XML External Entity vulnerabilities concern services that rely on XML as the messaging format, as opposed to the classic web format based on human-readable HTML.
An XML External Entity vulnerability occurs when the service that parses (or in simpler words, reads and processes) the XML messages sent by the client, accepts an external definition of the XML message itself. This message definition, known as external DTD, allows for extraordinary flexibility so that the sender and receiver can agree on new message formats during runtime. External DTD is designed to be used when both parties are trusted.

However, if untrusted clients are allowed to provide their own custom DTD, they can exploit this flexibility and prepare requests that bypass the server controls ultimately, resulting in serious breaches such as:
- Confidentiality issues: for example, accessing the server filesystem
- Integrity issues: execution of external code injected as part of the attack
- Availability issues: DoS attacks such as Billion Laughs
As a result of the popularity of XML-based communication formats, the impact of XXE vulnerabilities has been steadily increasing. A simple search of the term “xxe” on the Common Vulnerabilities and Exposures database (CVE) returns more than 500 distinct vulnerabilities involving this risk.
Libraries vulnerable to XML External Entity attacks
Many teams are not aware that their own applications include XML processing features because one of the most prevalent sources of this risk is hidden in third-party code that includes XML processing functionality. This third-party code can be open-source libraries, including web development frameworks (Spring, Struts, etc) and/or ancillary internal compiled packages. The XML processing dependencies can be deeply nested under two or more levels in the hierarchy, thus making it very hard to identify manually.
XXE attack examples
The basic structure involves the redefinition of an XML entity. The following is an example:
<!DOCTYPE Response [
<!ENTITY message 'Hello World'>
]>
<Response>&message;</Response>
In the code above, the XML document Response is defining a custom entity named “message” that can be referenced in the body by using the &message syntax, which effectively inserts “Hello World” in the body of Response.

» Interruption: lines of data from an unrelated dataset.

Each row is a point on a tangle of strands that fork and nearly touch. The rows are in no order.
Points whose rows are less than 63.3 apart are linked; no others are. Some points are linked to none.
gozak: [ -5  17 -11   1 -27  -6 -62 -10 -12   4 -20 -22  -8   4   5  14  -3  35
   6  29]
zedo: [ 12 -26  29  11  17 -32 -21   9 -10   5  13  -2  -2 -21  -6   3  18 -22
  -7  -5]
fimer: [ 29  28  -7 -10 -13   5 -46 -40 -41 -24   6 -20   3  34  12 -16 -21  32
   0   5]
vudet: [  0 -12 -34 -25 -26   1 -11 -23  -9 -12  -1  11   4   1   3  -3  15  42
 -15  33]
pozom: [-28   0 -51 -70   8  19  24  18  20  -1  10  43 -12  17 -25  13 -20 -22
 -11   5]
digog: [ 17 -18 -17 -29 -34  21  14  -3 -22  -6   8  14  13  15  14 -41  29  49
 -24  58]
nefo: [ -3   5  44  60 -12   8   3  50  -3  22 -26 -44 -19   1  24 -11  18   7
   7   3]
zuda: [ -3  15  27  19 -13 -34 -22  46   1  40 -21 -27   9  -6   3 -11  13  17
   2  33]
Dum: [ 12   7 -20 -43 -16  20   5 -54 -46 -36  -6 -11  -9  15  28 -19 -18  28
 -29  12]
Bimi: [-10  46 -31 -20   5  17 -19  -4  -6  -4  -9 -12 -22  29  -9  51 -57 -43
   9 -20]
buti: [-23  19  -4 -23  -5 -45   4   5  37  31 -16   5   5   0 -22  -6  15  38
  12  20]
pog: [ 12 -45  30 -27   2   9   9   0 -23 -18   4  10   1  -7  30 -42  18   7
 -26  43]
nebu: [ -2  -1  19  23   7 -28 -25  39  17  18 -12 -16 -18 -33  -1  28   2 -36
  -6  -1]
Reguz: [-26   3  -2 -10  11  -7 -25   9  15   6 -15 -20 -26   4  -7  36 -16 -38
  17  -5]
rop: [-29  36 -23  -2 -15 -15 -21  34  18  29 -43 -19  -2  12  -4  24  -1  18
   1   9]
guzut: [-12  -3 -12  24  15  11  19  -2  26   4  42  17 -17 -10 -17  42 -13 -63
  19 -27]
Dosem: [  5 -27  27 -26   5 -26 -43  -6 -29 -15  -5  -7 -16   0  21  -5   3  -5
  -4  39]
numep: [-13 -11 -17 -21  -8  -3  36 -36 -42 -19 -13   0   0  19  15  -4  -2   5
  -3   1]
gatet: [ 14  34  48  40  -9 -29   0  34  20  42   0 -34   1 -23 -12 -21  24  10
  -4   1]
nima: [  0 -34  18 -33  10  -7  21   4  18  -4   1  19  24 -15  -6 -52  22  14
 -16   2]
Lusi: [ 14  61  34   3   5 -21  20 -21  59  28  22 -13 -15 -25 -47   1  -1 -18
  -7 -33]
fut: [  3 -11  11 -19  -1  -2 -13  -9 -49  -9 -13  -2  19  38   1 -18   5  21
  16  15]
Fizi: [ 37 -15  22  -2  -6  -1  16   4 -12   5  34  14  37   2 -14 -60  34  38
 -18  12]
kalek: [-10  11  -5  13  -5  -1 -22  -3  61  24  16   1  -3 -28 -41   9  12  -6
  18 -24]
velun: [ -4  17 -31   2   0  15 -20 -60 -22 -29  -7 -13  -6  17  11  23 -26   0
  19 -14]
vubu: [-15 -20 -30 -80  14   2  -5   9  32 -15 -19  33  -8   0   8  13 -36  -2
 -15  35]
Zugo: [  3  -9  19  -9  -5  11  68 -18  13  -2  16  16  21 -11   3 -58  34  23
 -30 -14]
fave: [ 11  -1 -10 -12  -1 -23  10 -15  41   8  21  20  20 -25 -40 -11  16  33
  -5 -26]
Borad: [-10 -14   0 -34  16 -20 -19  33  30   3   7  16  -8 -20 -17  37 -20 -48
  -2  20]
nupuz: [  7  43  12  62  15   8  -3  14 -36  -7 -31 -34   4  16  40  33 -29  -9
   9 -24]
sunaz: [ 11  35  54  56 -12 -26  25  13  13  39  14 -35 -11 -14  -4 -20  25   2
   2 -14]
Mukab: [-10   6  12  78  -6  42  20  34   6  -5 -30 -28 -31 -29  32  24 -10 -11
   4 -26]
ginu: [-15 -34  -9 -19   7  48   3 -27  -6 -36  -9   9  16   9  12 -23   5  26
  -8 -14]
Tiba: [-13  30 -20   5   0 -14  34  -1  37  29  11  17   7  -4 -40  19  -2 -22
  17 -37]
Lem: [ 13  -5  25  33 -23 -19 -36  14  -6  33  10 -18 -20 -17   6 -23  29   3
  18  53]
gotu: [ 17 -43  37   2  -9 -18   9 -14 -17   0  33   2 -10 -10   6 -46  40  -3
   2  25]
letet: [  0 -24 -40  -7  -8  24   8 -27   5 -27   8  27  15 -14 -18   4  11  27
  -9 -18]
gasep: [  1 -38  18 -26  13 -18  21   0  -5  -7   7  16   4 -11  -3 -28  12  -2
 -11   2]
fomu: [ -3  25   7  76   3   6   1  16 -26  10 -23 -28   9   5  29  22  -8   6
  25 -20]
gar: [ -9   9   7  49   5   8 -13  12  26  19  -2 -13  -4 -21 -12  16  10 -15
  21 -31]
zesin: [-10  30 -11  10  10  17 -35  53  14   2  -5 -18 -23  -4  -6  55 -46 -50
 -13 -12]
rago: [-12  -6 -13 -67  16 -10 -28   3  21 -12 -27  16 -12  -6   7  27 -34 -15
   3  35]
Tekol: [-10  26 -29 -16 -11 -33  -7  14  80  34  -4  19  -3 -13 -37  13   7  20
  -4  16]
Tet: [-10   1 -50  -8 -21 -15  11 -21 -16   0 -14   9  16  12 -11  18  -1  31
  -2  -7]
popa: [-16  16  23  17  -2 -13 -23  66  51  29 -33 -19  -7 -35   7   8   2   0
  -8  14]
kovoz: [ 28 -40   0 -14  -3  27 -37 -20 -38 -23   9   2   1  -3  12 -35   9  30
 -13  33]
Zukom: [ 32 -17   6  25 -26  -1  -2 -17 -19  12  37   3  13  -1 -18 -32  39  29
  14  30]
sada: [ -8 -14 -34 -24  17  33   5  -4   1 -16  25  27  -6  17 -29  33 -36 -43
   6 -19]
tofa: [  7 -15 -28 -67  -5   3  -3 -11 -15 -37 -19  12   5 -23  21   8 -18   6
 -45  22]
puro: [-28 -17  -2   0  20   4   4 -12  19  -2   0   5 -14  16 -19  16  -7 -37
  37 -36]
fitat: [ 28 -14  20  60  30   2 -25 -25 -58 -17  18  -4   3  26  24   8   2  -5
  37  -3]
romid: [-14  -2 -25 -50  -1  -6   3  29  58  20  30  36  -7 -12 -44  18 -25 -29
  -2  15]
vud: [  3 -11  20  -8  21 -11  45 -18  34   2  27  18  -2  -8 -29 -14  10 -32
   6 -45]
daz: [-20  20  10  42  22   6   0  56   9  11 -25 -19   1  -5   4  28  -9 -31
   7 -43]
Gemal: [-16  -8 -36 -74  13  54  -1   3  25 -37  -6  24  -7   5   7   8 -31 -13
 -39   1]
katu: [ -5 -10  -3  21  22   8   8 -27 -17 -11  -3   9  26  25   6   5  -3   5
  48 -33]
dadod: [  6 -34  22 -19  15 -29 -13   1  -4  -3   7  14  11 -24 -11  -8   8   0
  -2   6]
sanol: [ 22 -39  38   7   6 -10  32  -8 -23  -9  31  10  -2   6  20 -51  35  -3
 -14   9]
Biz: [-18  40 -11   5 -28 -29 -10  23  82  42 -13  -2 -12 -26 -28  11  10  26
  -6   8]
kiga: [-15  42   1  27  -6   7  26  64  51  38   8  -3 -12 -19 -25  22 -18 -46
 -10 -25]
subag: [ 16  10  -6 -30   3  -8   9   6  68  12  46  31   8 -26 -59  -5  -7 -15
 -15 -15]
gove: [ 18  -5  30  71  25  -8 -17  -8 -51  -2  13  -9 -13  22  39  21  10 -16
  32   4]
biri: [ -5  26   9  66  -7  -1  36  15  33  27   7 -21 -21 -44   0  18  12 -26
   4 -32]
Vibap: [  4   2   4 -31  14  21 -11 -59 -31 -39 -13 -20 -13  29  19 -13 -25   0
   3 -17]
zapuv: [ -2 -19  34  11  14 -47 -25  26  -6  10  -3 -11 -22 -24   2  14   8 -27
  -4  12]
sig: [ 15  13  12  75  32  -1  -9 -16 -35 -14  -8   0  14  10  31  37 -20 -11
  43 -23]
dud: [-19 -28 -24 -57  14  52   6   9  35 -38  -1  33  11  -2  12  -4 -13  -2
 -37  -5]
tulu: [ -2 -20  13 -41  13  19 -22 -32 -25 -46 -13  -3 -11  14  24 -11 -17   8
  -9   4]
fosim: [  2  -3   7 -10   6  11   2 -55 -48 -33  -2 -13  -4  35  23 -10 -16   5
  26 -15]
kivuv: [-12 -24  -1 -26   3  15  43 -18 -43 -25 -14   8  14  13  32 -23   0   9
 -22  -3]
pasu: [  4 -29   1  -3  -4  23  60 -13 -13 -15  11  12  19 -17  22 -48  38  22
 -26  -4]
mem: [ -4  16  -7 -42   5 -12 -48 -11   4  -6 -18 -16 -30  -6  11  38 -41 -34
  -5   7]
buda: [ -7  -6 -19 -40   2  16  41  11  47 -11   1  41  26 -25 -15 -29  13  30
 -49 -18]
bul: [  5  26  41 -11  12 -24  14 -15  58  27  14  -6  -6 -17 -44 -14  11 -15
   4 -28]
Degi: [ 20  19 -10  -3 -20   1 -57 -17 -34  -4 -13 -23   3  32   3   4  -5  36
  10  33]
Lazo: [-12   0 -13  -6 -12 -20 -14   6  54  23   9   9  -6 -31 -40  14   8   2
   5   3]
zusi: [  5  69   1   1  -3  -6  24  10  73  41  22  -3  -9 -28 -52  12  -5 -20
 -13 -29]
gos: [-19  29 -17 -18  16  -1 -36  51  22  13 -15  -1  -5   2 -18  50 -41 -33
  -5   0]
Lokil: [-27  24 -17  21 -22  10 -22  36  20  21 -41 -30 -15  -8   3  25  -7  16
  -8   3]
pef: [-18  12 -39  -3   4 -11  33 -12  14  10   1  18   8   6 -27  19   1  -8
  18 -32]
Fol: [  5 -14 -19   4  22   3  26   1  16 -10  25  27  34 -13 -27   5  -6 -16
   3 -45]
Nin: [ 17 -15  40  14  22 -19  45 -31  15  -9  35  11   7 -17 -12 -24  21 -14
   1 -40]
Riz: [  0 -40  14 -14  22  -8  23   1 -15 -25  15  26  -1 -13   6   0   4 -29
 -14 -26]
Tefil: [ 45 -15  14  11   2  -1   5 -26 -82 -28  25  -9  -8  30  31  -9  -1 -17
  -9  21]
vuv: [ 18  26  58  89  -2 -16  27  19   2  36  20 -28 -14   0  19 -23  26 -10
  12 -15]
luzep: [ 27 -18  18  50  24 -11  31 -31 -61 -22  26  18  10  17  42   3  12 -13
  33   2]
kile: [  2   2  18 -21  -3  -9  61 -32  16  10  14  14  16   9 -17 -55  27  28
  -6 -11]
mufa: [-21  21 -20  12 -18 -29  -1  33  12  28 -21 -12   0 -26  -7  40  -4 -16
 -11   0]
nalef: [  2 -24 -11 -47  15  10 -19  -4  -9 -38   6  19 -10 -15   2  25 -29 -33
 -26   8]
rafet: [ -7 -14 -11 -27  15  -2 -42  18  27   0  -6  17  21  -7 -31  16 -10   1
  11  -2]
Nov: [ 20 -33  48  24   1 -27  16 -29   0   5  38  -5 -21 -14  -5 -36  36 -18
  12  -4]
Tek: [ -1 -19 -10  -2  25  16  46  -8  20 -19  18  41  33  -3 -13 -13   3   4
   0 -49]
Rivef: [ 42 -23  19  14 -16  10 -17  -4 -61  -5  32  -2  -1  30   6 -29  20  -5
  14  49]
ked: [-13  -3 -10 -24  -5 -28 -28  10  19  12 -14  -6  -4 -26  -7  25  -9  -3
   3  26]
mefu: [-16  30   2  22 -25  -4 -18  10 -30  20 -36 -43  -7  18  16   8   2  19
  16  20]
vubo: [-14  34  -9  29 -20 -11   3  29  52  35 -18 -17  -4 -26 -22  12  12  18
   5 -17]
Potus: [-17  39 -44  28   7  29  -2  16   7   9  -8   3  -1  15  -8  57 -39 -31
  17 -30]
zabi: [ 23 -21   2   7 -15 -21 -34  -1 -39   7   9   0   4 -14  -7  -5  19   9
   3  30]
suni: [  1  23  24  52   7 -31  41  -2  34  26  16  -3 -16 -32 -10  22  11 -40
  16 -43]
vam: [-13  53 -43  11   6  32  -6  11   2  -1   1 -12 -20  23  -9  55 -60 -50
   2 -25]
kifen: [-25  17 -48 -45   6  -1   9  12   9   2  -4  22  -7  27 -22  31 -28 -28
   1 -11]
pinif: [  0  -9 -16 -46  13 -13 -12  21  58   8  14  28   6 -27 -25  20 -22 -22
  -4  26]
kud: [ -6 -23 -35 -39  17  56  17   9  17 -38  12  36  19   1 -11   6 -15 -14
 -22 -29]
foto: [  9 -11   3  -6  12 -13 -18 -21 -53 -21   1  -8  -6  -1   8  18 -11 -14
   1  -9]
toko: [ -6 -24  -9 -54  11 -14   5  16  17  -5 -10  24  19 -12 -18  -3  -7   5
 -15   9]
gubif: [  1  19  32  29  -6 -37  -3  48  23  40 -24 -25   1 -27   4   1   9   3
   0   9]
lobi: [  7 -20  13 -22  -9  30  39  -7 -54 -33  -2   5  10  22  42 -31  11  12
 -32  14]
vos: [-14  -6 -49 -28  -8 -12  36 -20 -26 -18 -23  10   4   8   1  11  -4   9
 -10 -10]
sotus: [ 39  46  18  69 -11  11 -27 -11 -69   0   3 -39 -14  19  47  15 -19  -7
  14   9]
noz: [-16  18 -27 -46  11 -12   0  -1 -18 -12 -33   5  15  31  -9  11 -22  11
   5 -13]
Zin: [-19   1 -23   5  16  12  24  16  27  16  42  24 -10   8 -36  34 -25 -52
  17 -20]
pigu: [ 14 -44  14   4  23  11  -5 -16 -38 -31   5  13  17   6  13 -21   8   4
   1  -8]
vebuv: [-11   3 -27 -36 -11 -39   6  -4  43  15 -13  28   7  -4 -27  -9  13  44
  -1  18]
lumu: [-12   0 -29 -26   4  14  13  18  38  20  46  36  -5   5 -47  14 -20 -36
   1  -4]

This basic approach can be organized in different ways resulting in each of the three types of major breaches mentioned above.
In the case of accessing a private server file (a confidentiality breach) the attack looks like this:
<!DOCTYPE Response [
<!ENTITY message SYSTEM "file:///etc/passwd" >
]>
<Response>&message;</Response>
In the case of external execution, like the probing of local network resources, the corresponding attack follows:
<!DOCTYPE Response [
<!ENTITY message SYSTEM "https://192.168.1.1/private" >]>
]>
<Response>&message;</Response>
To compose a DoS availability attack, one can simply build a complex hierarchy based on the initial example, resulting in an exponential processing time:
<!DOCTYPE Response [
<!ENTITY ha "Ha!">
<!ENTITY ha2 "&ha; &ha;">
<!ENTITY ha3 "&ha2; &ha2;">
<!ENTITY ha4 "&ha3; &ha3;">
<!ENTITY ha5 "&ha4; &ha4;">
...
<!ENTITY ha128 "&ha127; &ha127;">
]>
<Response>&ha128;</Response>
The example above is a variant of the popular Billion Laughs attack. In this example it can be observed that once the entity definition has been completed to define the entire 128 entities “ha,” the execution of the document would produce 2^128 impressions of the message “Ha!”. Just a few of these concurrent requests, or even just one, can easily bring down a server due to memory exhaustion.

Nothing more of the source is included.